My error handler is:
#Named
public class KafkaConsumerErrorHandler implements ErrorHandler {
#Inject
private KafkaListenerEndpointRegistry kafkaListenerEndpointRegistry;
#Override
public void handle(Exception e, ConsumerRecord<?, ?> consumerRecord) {
System.out.println("Shutting down all the containers");
kafkaListenerEndpointRegistry.stop();
}
}
Lets talk abt a scenario where a consumers' kafkalistener is called where it calls serviceInvoker.callService(event); but the service is down, then according to the retryKafkaListenerContainerFactory, it retries for 3 times then fails, then errorhandler is called thus stopping kafkaListenerEndpointRegistry.
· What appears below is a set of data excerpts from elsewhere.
In the data rows, zero lies at 4.5, halfway between 4 and 5.
What is the hidden score of each row? Scores go from 0 to 30, and 15 is about the middle. The score is a weighted sum of the row's numbers plus the product of two more (or one squared), each taken from its middle value.
[3 6 4 5 7 4 5 6 4 5 3 3 5 1 4 3 3 7 5 2 5] ~ 18
[4 4 5 2 5 4 6 7 5 4 3 6 6 4 4 2 3 5 3 4 3] ~ 15
[4 4 5 4 4 4 5 3 4 5 5 4 4 3 4 5 5 5 6 6 5] ~ 13
[6 4 5 5 7 4 6 3 4 4 7 7 6 6 5 6 6 5 5 6 6] ~ 17
[3 2 0 8 2 3 0 6 0 3 0 2 3 4 7 1 0 5 2 0 4] ~ 12
[4 4 5 3 5 3 4 7 5 5 2 5 6 1 5 2 4 5 4 3 3] ~ 12
[2 3 0 8 2 3 0 7 0 3 1 2 3 3 6 3 0 4 1 0 5] ~ 16
[2 4 4 3 4 4 5 7 6 3 2 5 7 2 4 2 3 4 4 4 1] ~ 14
[7 2 5 6 0 6 2 2 3 3 2 1 2 7 4 5 4 4 3 5 5] ~ 10
[4 7 4 3 6 6 5 7 6 4 3 4 5 4 5 3 4 4 4 3 5] ~ 16
[4 3 5 6 6 4 6 3 4 4 5 6 5 4 5 5 5 5 6 5 5] ~ 12
[6 5 5 4 7 4 7 3 4 4 6 7 5 6 3 6 5 4 3 6 5] ~ 16
[4 6 5 6 5 4 5 4 5 6 5 4 7 5 4 5 5 6 3 5 6] ~ 18
[5 1 6 6 3 7 5 3 5 2 4 5 4 9 5 7 7 5 4 5 6] ~ 22
[5 2 6 3 2 7 2 1 5 1 4 3 2 6 7 5 7 4 3 7 3] ~ 7
[3 3 5 3 6 3 6 3 3 4 7 7 4 6 4 7 3 3 6 6 5] ~ 22
[3 6 3 4 6 5 4 7 4 4 3 4 5 3 6 2 3 5 5 2 5] ~ 18
[7 7 5 4 1 6 3 7 4 6 4 2 4 3 3 2 6 5 5 4 4] ~ 12
[5 6 5 3 6 4 4 6 6 4 3 5 5 2 4 3 4 6 6 2 5] ~ 16
[4 4 6 3 6 5 6 3 3 3 6 6 4 5 6 5 3 4 6 6 4] ~ 13
[5 4 4 5 4 4 4 4 5 6 5 3 3 3 6 3 5 5 5 3 5] ~ 14
[6 7 3 2 5 6 4 6 6 5 4 3 5 3 5 3 5 5 5 3 5] ~ 20
[2 4 5 4 6 3 5 7 6 3 1 3 7 2 3 2 3 4 4 2 1] ~ 8
[4 5 5 3 6 2 4 7 6 5 2 5 5 0 5 2 4 5 5 3 3] ~ 15
[5 4 4 5 5 4 5 3 6 6 6 5 5 5 6 4 6 5 5 5 6] ~ 17
[6 4 3 4 3 3 5 3 5 4 6 4 5 5 5 5 5 4 7 5 3] ~ 13
[0 3 7 5 6 4 6 4 2 3 5 3 5 2 4 5 2 4 6 5 0] ~ 8
[5 6 6 5 5 5 6 4 4 6 6 5 5 4 5 5 6 5 4 5 6] ~ 13
[5 7 4 5 5 6 4 6 5 6 3 3 4 3 5 3 5 6 6 3 5] ~ 15
[6 6 6 5 2 3 3 7 3 7 3 3 5 3 3 3 5 6 6 4 4] ~ 12
[7 6 5 4 4 5 4 7 3 6 3 2 4 3 4 1 7 7 5 3 5] ~ 14
[6 2 8 5 6 7 5 2 5 3 4 4 3 6 6 6 5 3 3 6 7] ~ 11
[5 7 4 5 2 6 4 6 5 7 5 4 5 5 2 4 5 6 4 5 6] ~ 21
[2 6 5 2 6 2 4 7 7 5 3 5 6 2 4 3 3 5 5 2 4] ~ 13
[5 6 6 4 4 5 4 7 6 5 3 5 5 2 4 2 5 6 6 3 3] ~ 9
[5 6 5 2 5 3 6 3 6 5 6 5 5 5 4 7 6 5 6 6 5] ~ 15
[2 5 6 2 5 5 5 3 4 3 6 4 4 5 5 8 5 6 7 8 3] ~ 15
[7 5 4 4 6 3 5 3 3 4 6 8 6 6 4 6 4 4 5 5 3] ~ 17
[2 1 0 6 1 4 0 7 1 4 1 3 3 4 6 2 0 4 0 0 3] ~ 17
[2 3 5 4 7 5 6 3 2 4 7 6 3 6 4 6 4 4 5 6 6] ~ 25
[4 4 5 5 5 4 5 4 3 4 5 4 5 4 5 4 5 5 5 5 6] ~ 13
[6 2 7 3 3 6 4 3 5 1 3 4 1 8 5 6 7 3 4 5 5] ~ 7
[2 4 4 3 6 4 5 7 5 2 2 5 7 3 2 3 4 4 5 5 2] ~ 13
[3 3 5 4 6 4 6 3 4 4 7 6 4 7 5 6 5 4 5 6 7] ~ 18
[7 6 5 4 0 6 3 7 4 6 3 1 3 3 2 2 7 4 6 4 3] ~ 11
[5 7 3 6 2 9 5 6 6 7 5 3 3 6 4 4 6 4 4 4 6] ~ 24
[5 5 4 5 4 4 5 4 5 6 5 4 4 3 6 5 5 5 5 5 6] ~ 18
[7 5 5 4 6 5 6 3 4 5 7 6 6 6 6 7 6 4 5 6 5] ~ 17
[4 4 0 8 0 5 0 6 0 4 1 0 2 5 5 2 2 4 2 2 3] ~ 15
[4 5 2 8 0 7 1 6 2 5 3 1 1 5 2 4 4 3 2 4 3] ~ 17
[5 3 5 5 5 4 6 3 5 6 6 6 6 5 6 4 6 6 4 5 6] ~ 17
[5 3 8 4 4 7 5 3 7 3 4 5 3 6 6 7 5 5 5 7 5] ~ 22
[6 6 5 3 4 6 4 7 3 7 3 2 4 4 4 2 6 7 5 4 5] ~ 17
[4 4 5 5 4 2 4 4 6 4 4 3 5 3 5 5 4 4 5 4 3] ~ 12
[2 3 4 4 5 6 5 6 5 3 2 5 7 4 3 3 4 2 3 4 1] ~ 9
[4 3 5 4 7 3 6 4 4 4 6 7 4 6 5 6 4 5 6 6 6] ~ 21
[4 3 5 5 5 4 6 4 3 3 5 6 5 5 3 5 3 4 7 5 5] ~ 13
[5 6 4 4 5 3 6 5 6 3 3 4 5 3 4 2 4 5 4 3 4] ~ 7
[4 2 6 4 6 7 6 2 5 3 5 6 3 7 5 6 6 6 6 7 8] ~ 15
[5 4 6 5 6 3 4 4 6 7 4 3 5 3 5 4 6 3 5 3 6] ~ 14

Will this shutdown all other consumers or machines with the same consumer group or just this consumer or machine?
Lets talk abt the scenerio in 2. Is there any configuration where we need to change to let kafka know to hold off acknowledgement for that much time?
My kafka producer produces messages for every 10 mins. Do I need to configure that 10 mins anywhere in my Consumer code or is it agnostic of such?
In my KafkaListener annotations I hardcoded topic name and partitions. Can I change it during run time?
Any help is really appreciated. Thanks in advance. :)
Correct; only 1 will get it.
It will only stop the local containers - Spring doesn't know anything about your other instances.
Since you have ackOnError=false, the offset won't be committed.
The consumer does not need to know how often messages are published.
You can't change them at runtime, but you can use property placeholders ${...} or Spel Expressions #{...} to set them up during application initialization.